Rehearsals for The Tempest
Rehearsals for The Tempest

Public Works Dallas' The Tempest Was a Big, Beautiful Jumble, Just Like Dallas

It’s hard to review a production as huge as Public Works Dallas’ The Tempest, which featured 200 Dallasites in the cast and five professional actors. On the one hand, you had the play: lights, music, acting, words, dancing, chaos. And there was chaos. The Friday premiere was a gorgeous mess at times.

But on the other hand, Public Works — an offshoot of the New York Public Theater program that recruits non-actors for Shakespeare productions — was about a group of people coming together simply to commune with a work of art. In that regard, The Tempest was a success.

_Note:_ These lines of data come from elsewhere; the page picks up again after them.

Rows are points. Two turns around zero, p and q, are shown by what they do to some points. Where does a point land after both, in the order given? Backwards means that the second turn is done in reverse. Each puzzle has new turns, and all numbers are rounded.

Turn p:
[0.41 0.54 0.08] => [-0.12  0.65 -0.18]
[-0.33 -0.53  0.23] => [ 0.40 -0.51  0.14]
[-0.02 -0.49 -0.08] => [ 0.09 -0.46 -0.16]
[ 0.13  0.69 -0.04] => [-0.27  0.64  0.12]
[-0.19 -0.20 -0.18] => [-0.10 -0.30  0.09]
Turn q:
[-0.08 -0.19 -0.05] => [ 0.02  0.02 -0.21]
[0.29 0.45 0.34] => [ 0.14 -0.12  0.60]
[-0.11 -0.29 -0.18] => [-0.03  0.11 -0.34]
[-0.37 -0.53  0.60] => [ 0.50 -0.55 -0.47]
[ 0.20 -0.07 -0.52] => [-0.22  0.51 -0.09]
[ 0.07  0.64 -0.19] => [-0.43  0.04  0.51]
Where do these land?
q, then p backwards: [-0.02  0.19 -0.19] => [-0.06  0.18 -0.19]
q, then p backwards: [ 0.10 -0.31 -0.02] => [ 0.25 -0.01  0.21]
q, then p: [0.13 0.12 0.30] => [ 0.27  0.03 -0.22]
q, then p: [ 0.38 -0.28 -0.68] => [-0.47  0.57  0.38]
q, then p: [-0.59  0.29  0.59] => [ 0.39 -0.75 -0.26]

Turn p:
[-0.04  0.01 -0.49 -0.21  0.29 -0.06] => [ 0.29 -0.14  0.08  0.50 -0.10 -0.08]
[ 0.11 -0.21  0.74  0.41  0.30 -0.22] => [-0.74  0.27 -0.06 -0.22 -0.36  0.33]
[-0.45  0.40 -0.32 -0.03  0.16 -0.01] => [ 0.58  0.27 -0.10  0.23 -0.06  0.13]
[ 0.44 -0.08  0.26  0.40 -0.84  0.07] => [-0.34 -0.22 -0.40 -0.76  0.28 -0.39]
[ 0.27  0.08  0.13  0.06 -0.16  0.48] => [-0.03 -0.36 -0.08 -0.30  0.27  0.23]
[-0.14  0.40 -0.38 -0.39  0.84 -0.51] => [ 0.50  0.09  0.34  0.65 -0.80  0.13]
[ 0.26 -0.46  0.69  0.16 -0.29  0.08] => [-0.77  0.01  0.09 -0.47  0.21  0.01]
[-0.21  0.14 -0.19 -0.42 -0.35  0.09] => [ 0.43  0.04  0.26 -0.09  0.30 -0.23]
[-0.23 -0.28 -0.45  0.02  0.05  0.07] => [ 0.08  0.04 -0.12  0.48  0.26 -0.14]
Turn q:
[-0.22  0.03 -0.17  0.53  0.20 -0.05] => [-0.03 -0.13  0.36  0.37 -0.13  0.32]
[ 0.58  0.21 -0.10 -0.12  0.25 -0.46] => [ 0.12 -0.28 -0.25 -0.54 -0.29  0.39]
[-0.32 -0.40 -0.54 -0.46 -0.06 -0.42] => [-0.68  0.51 -0.30 -0.08  0.06  0.35]
[ 0.47  0.58  0.01  0.49 -0.02  0.28] => [ 0.37 -0.54  0.28 -0.02 -0.55 -0.24]
[ 0.21 -0.37  0.20 -0.33  0.05  0.61] => [ 0.22  0.40  0.26 -0.38  0.29 -0.45]
[-0.41 -0.10  0.20  0.33 -0.43 -0.40] => [-0.37 -0.38 -0.15  0.49  0.35  0.06]
[-0.30  0.05  0.39 -0.44  0.00  0.45] => [ 0.36  0.43 -0.20  0.15  0.27 -0.44]
Where do these land?
p, then q: [ 0.31  0.32 -0.51 -0.28 -0.32  0.68] => [ 0.04  0.19  0.43 -0.82  0.30  0.33]
p, then q: [-0.47 -0.48 -0.60 -0.12  0.51 -0.20] => [ 0.11 -0.76  0.49  0.44 -0.19  0.25]
q, then p backwards: [ 0.02 -0.26 -0.05  0.31 -0.29 -0.42] => [ 0.36 -0.37  0.16  0.05  0.11  0.34]
q, then p: [ 0.16 -0.07  0.28 -0.24 -0.93 -0.25] => [ 0.03  0.43  0.12  0.84 -0.14 -0.40]
p, then q: [ 0.28  0.42  0.02 -0.25  0.12 -0.04] => [-0.12 -0.09 -0.03 -0.33  0.29 -0.34]
p, then q backwards: [ 0.17  0.03  0.16 -0.07  0.43  0.36] => [-0.01 -0.05 -0.11  0.39  0.21 -0.40]
q, then p backwards: [-0.16  0.38  0.49  0.18  0.02  0.05] => [ 0.01  0.13 -0.63 -0.10  0.05  0.13]
p, then q: [-0.32 -0.34  0.20  0.48  0.48 -0.18] => [-0.05 -0.02  0.15  0.71 -0.43 -0.21]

Before the play began, Mayor Mike Rawlings was spotted sitting casually on an aisle chatting with audience members, colorful, striped socks peeking out under his black suit. He was a member of the cast, granted, but it’s still something you don’t see very often at the theater.

Artistic Director Kevin Moriarty took the stage, the ringmaster, and laid before the crowd what was to unfold: an experiment. Something magical and important was coming. And then he announced that Public Works Dallas would become a permanent fixture at the theater center. The crowd cheered.

A wild musical number opened the play. Liz Mikel, our Ariel, appeared and summoned the waves. Behind a scrim, light shone upon a crowd of children dressed in blue, simulating the waves. The cuteness was almost too much to bear. A drumline appeared in the mezzanine seating, and the beat took on a life of its own.

Prospero, played by Broadway star Andre De Shields, began to explain to his daughter, a perfectly annoyed teen Miranda, played by featured ensemble member Trinity Hawkins, how they came to the island, and the wrongs he has suffered. These two outcasts set the scene for the island of misfits, a story of loneliness and longing.

As the shipwrecked Ferdinand appeared, Miranda eyed him coyly. The pair of teens playing the couple were so genuine it could not have been better cast. Hawkins was the stronger actor, but their dynamic was sharp: a lost, bewildered young man on an enchanted island, and the girl who is only enchanted by this newness of love and hope.

The Tempest was a good choice for a program that involved the community in such a way. The hundreds of cast members were utilized in inventive ways. They appeared as spirits on the island, and it never got old for Ariel to lead them, announcing, “We are invisible now, see!”

The play didn’t need to be a musical, but performances by the Big “D” Drumline from Townview High, Anita M. Martinez Ballet Folklorico, Northlake Elementary Wildcat Choir, Rickie Rush’s Living Sound Choir from Inspiring Body of Christ Church and Inner City All-Stars Brass Band all worked into the scenes quite well. Dark Circles Contemporary Dance Co. added a gorgeous layer to a scene with the young lovers on the island.

The Tempest was not a perfect play. “I’m not sure I know what that play was about,” we overheard one audience member saying as he was leaving. But that’s OK. It didn’t need to be perfect. It was a big, beautiful jumble at times, just like the city it represented.

A raucous wedding reception, officiated by Mayor Rawlings and featuring rapper/singer Sam Lao, had small children crashing about as she deftly navigated them in heels. It was nothing short of joyful and hilarious.

The professional actors shone. Alex Organ played a perfectly weird Caliban, whom Miranda accurately identified as her dad’s creepy friend. He was like a Gollum with mossy arms and ram horns. As Caliban led drunken Trinculo (Ace Anderson) and Stephano (Rodney Garza) around the island to murder his captor, Prospero, Organ captured all the sadness and desperation the servant monster embodies without losing the humor.

Non-professional actor Gordon Fox was another standout as Gonzalo. His delight in the magic of the island was precious.

It was Mikel who shone brightest as Ariel, however. Her easy speech made the language seem familiar. It was an interpretation suited to a cast and audience who may not be intimately familiar with Shakespeare’s works.

I’m admittedly a Shakespeare purist. I’ve never loved removing crucial text and replacing with song, something Moriarty has done before at DTC, but it really worked in this setting. Public Works’ The Tempest was a lush melting pot of song, dance and poetry and that made the mess rich and fun to watch.

“I’m just in awe,” Public Works founder Lear deBessonet said after the play. “It’s so faithful to the spirit of the city!” She seemed nearly breathless from hugging everyone sitting within a 10 foot radius of her.

Want to strip away the elitism from art and make it accessible to more people? This is one way: Two hundred people on stage, singing, playing instruments, becoming waves, sand and air and speaking this immortal poetry; people of every imaginable shade, shape and size joyfully celebrating art together made it hard to be a cynic.

Public Works Dallas will return to Dallas Theater Center beginning Aug. 31.